On top of these testing types, worth mentioning, as part of Stress Testing, we also perform Reliability Testing as well, verifying how the system will recover from the “break” situation – i.e. if the specific service goes down, we do not want to lose any messages in between.

Methodology

Testing methodology depends on the overall development approach, but the most common approaches are:

  • Waterfall follows sequential testing which occurs after full development.
  • Agile practice Iterative testing of small parts within sprints.
  • V-Model stands for Verification & Validation, where testing is linked to development phases.
  • Spiral combines best-of-both; Waterfall and Agile, making it ideal for large and complex projects; testing is risk-driven and it is integrated into each iterative cycle (spiral)[6].

However, no matter with development approach we practice, key testing goals always stay the same:

  1. Ensure solution meets functional requirements.
  2. Make sure solution also meets non-functional requirements like, overall quality, performance, and security.

Now, I have deliberately avoided saying –only functional requirements are business requirements.
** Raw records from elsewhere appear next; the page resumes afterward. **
Each row has a name. Each question is about the rows just above it.

migo: [-20  10  20  14   7  -5   8 -25   1 -14 -30 -29  24  -8  18  10 -10   1
  11 -10  15   6 -24 -19  51   7  -7  -7  -8  23 -20 -38  14 -12  22  -1
  -3  23  21 -17 -48  -2 -18 -11  14  -3  11  -3  -4  15]
pim: [  5   3  -8 -12  -1  -6  -7  15   0   7  14   9 -15   6  12  -3  -5  10
  -7   7  -5  -4   5   8 -28 -16   2  -6  10 -10   4  24  -8   5 -14  -8
  -3  -7 -13  11  24  -2  11   3 -10   4  -1   1  -3  -7]
komu: [  0 -13 -12  -7  -6  -3  -5  16  -1  16  11  27 -10  14 -12  10  -2 -11
 -13  -2  -4  -8  14  10 -49 -21  13  -6   7 -19  10  27 -14   5  -3 -11
  12   6 -15  -2  33   7  -1  -6  -7   9  -1  15  -6   6]
ravaf: [ -6  -9  -4  12  -5   6   9  -6  -1   1  -8   7  10   4  12   3  11 -19
   9 -10   8   5   7  -3  -3   2   3   9 -10  -5   3  -9   0  -9  12   2
  21  14   0  -9   1   4 -15  -4   2  -2  15   3   1  -4]
finib: [  4 -18 -12   0  -8  12   2  13  -1  12   7  28  -2   6  -8   6  15 -20
  -6   6  -5  -6  20   8 -32 -11  13   9   1 -16  15  16  -8   3   2   3
  18   0 -11  -2  27   8  -3  -2  -2   4  -4  11  -3  -9]
zuled: [  7 -16 -12  -6  -6   9  -2  16   0  11  12  25  -8   5  16   5   7 -11
 -10   0  -9  -8  17  10 -34 -13  11   4   5 -17  15  21 -10   7  -6   2
   9  -7 -13   1  30   6   3   1  -3   6  -5  13  -2  -8]
[-20  10  20  14   7  -5   8 -25   1 -14 -30 -29  24  -8  18  10 -10   1
  11 -10  15   6 -24 -19  51   7  -7  -7  -8  23 -20 -38  14 -12  22  -1
  -3  23  21 -17 -48  -2 -18 -11  14  -3  11  -3  -4  15] is in which row? | migo
Which row holds [  0 -13 -12  -7  -6  -3  -5  16  -1  16  11  27 -10  14 -12  10  -2 -11
 -13  -2  -4  -8  14  10 -49 -21  13  -6   7 -19  10  27 -14   5  -3 -11
  12   6 -15  -2  33   7  -1  -6  -7   9  -1  15  -6   6]? | komu
Whose row is [  5   3  -8 -12  -1  -6  -7  15   0   7  14   9 -15   6  12  -3  -5  10
  -7   7  -5  -4   5   8 -28 -16   2  -6  10 -10   4  24  -8   5 -14  -8
  -3  -7 -13  11  24  -2  11   3 -10   4  -1   1  -3  -7]? | pim

Ges: [ 13 -13 -17  13  18  -9   6  32  -7  -8  17  36  -8  10   9   4 -22 -24
  20   7 -10 -16 -18  -7  14  -8  19   5  -5  -6  20  22 -23  -2]
pava: [  5   2   0  -5  -6 -20  -9 -11  25  -5 -16  -4  -3  -7  -3  11  23 -12
   7   8   7   3 -15  15  19  -2  -8  -4 -13   4   5   6   3  -2]
guro: [ 13  -5 -14  19  17  -5 -19  -1  22  -2  13  10 -15   4 -34   5 -15 -27
  23  16  -1  -4 -30  10  12 -12  -4 -18   5  -6  28  -8 -27   6]
Zuviv: [ 13  -8 -18  24  23   1 -14  13   9  -3  24  20 -15   9 -37   1 -31 -27
  23  12  -7  -9 -26   2   7 -12   4 -14   9  -9  30 -13 -33   6]
temaz: [-17  10   8  -7  -6 -30 -18  13   7 -34  -1  15  18 -15   0  23 -11   2
 -10 -24   9   7  13  11  31  17  -6  34 -27  14  -8  16  -2 -27]
Where do [  5   2   0  -5  -6 -20  -9 -11  25  -5 -16  -4  -3  -7  -3  11  23 -12
   7   8   7   3 -15  15  19  -2  -8  -4 -13   4   5   6   3  -2] appear? | pava

Sep: [-38 -42  49 -46]
noro: [38 40 36 47]
zagol: [-34  42 -33 -41]
vit: [39 36 38 49]
Buko: [45 45 42 49]
runas: [39 39 42 45]
Naru: [43 43 38 50]
bege: [-33 -37 -33  43]
Tir: [ 43 -42 -34 -45]
The one value in vit and runas: | [39]
The one value in Naru and bege: | [43]
The one value in runas and zagol: | [42]
Shared by vit and Sep: | [49]

rire: [-18  37  27  25 -24  38 -26 -15  26 -23 -24  28  43 -17 -27  26 -23  24
 -21 -22  27 -20 -23 -20 -25 -22  32 -20 -18 -24 -15 -13]
rurik: [  6  -9 -11  -9   7 -12  12   7  -9   6   9  -9 -11   5  10 -10   5  -8
   6   9  -7   8   8  10  10  10 -12  10  10   8  -9 -10]
dero: [-18  29  27  25 -24  38 -26 -15  26 -23 -24  28  33 -17 -27  26 -23  24
 -21 -22  27 -20 -23 -20 -25  -8  32 -20 -18 -24 -15 -13]
Zod: [ -5   7   7   6  -5  10  -8  -6   7  -5  -6   7   8  -4  -6   7  -4 -17
  -5  -6   8  -5  -6  -8  -7  -8   9  -7  -8  -5   7   7]
vina: [  6  -9 -11  -9   7 -12 -26   7  -9   6   9  -9 -11   5  10 -10 -23  -8
   6   9  -9   8   8  10  10  10 -12  10  10   8  -9 -10]
gagu: [-11  16  11  11 -11  22 -10  -7  15 -13 -11 -16  17 -10 -11  12 -16  11
 -13 -10  15  -8 -11  -8 -11  -9  16  -8  -8  -9  14  12]
Whose row is [-18  29  27  25 -24  38 -26 -15  26 -23 -24  28  33 -17 -27  26 -23  24
 -21 -22  27 -20 -23 -20 -25  -8  32 -20 -18 -24 -15 -13]? | dero
Shared by gagu and rire: | [-13]

neneb: [ 8  7  6  5 12]
bena: [ -9  39 -13   7 -10]
Bab: [ 21 -12   4 -39  13]
pafi: [-33   6  22   1   4]
rol: [-11   6  -7   6 -13]
lagi: [-39  -6  22 -19 -11]
vin: [-49  10  17   4  -8]
sez: [ -7 -12   9  -5 -25]
Geb: [-46  -8  27  -7 -33]
vared: [ 21 -34 -38 -33  -2]
Shared by rol and neneb: | [6]
Which value is in both sez and rol? | [-7]
Which value is in both pafi and vared? | [-33]
The one value in Bab and sez: | [-12]
The one value in lagi and Bab: | [-39]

In fact, non-functional requirements for performance can very often be very much business relevant, as business can set same clear business driven SLAs.

  • SLA (Service Level Agreement) is a formal, often contractual promise of service quality, defining what is guaranteed level of service.
  • KPI (Key Performance Indicator) is an internal measurement of how well SLA goals are met. These measurements are usually very operational.

SLA examples

KPI examples

4s average response time

Last month we achieved 4.87s average response time

99% of orders must be received and processes within 8s

Last quarter we had 97.4% orders processes within 8s

1 000 000 orders per day without degradation of service

Yesterday we have processed 1 002 158 orders, where all SLAs are kept

What does this tell us?

By clearly understanding SLAs, we can define appropriate Performance Testing measurements (and scripts), something we want to test and what is the level of service we need to achieve with our new application or integrated system.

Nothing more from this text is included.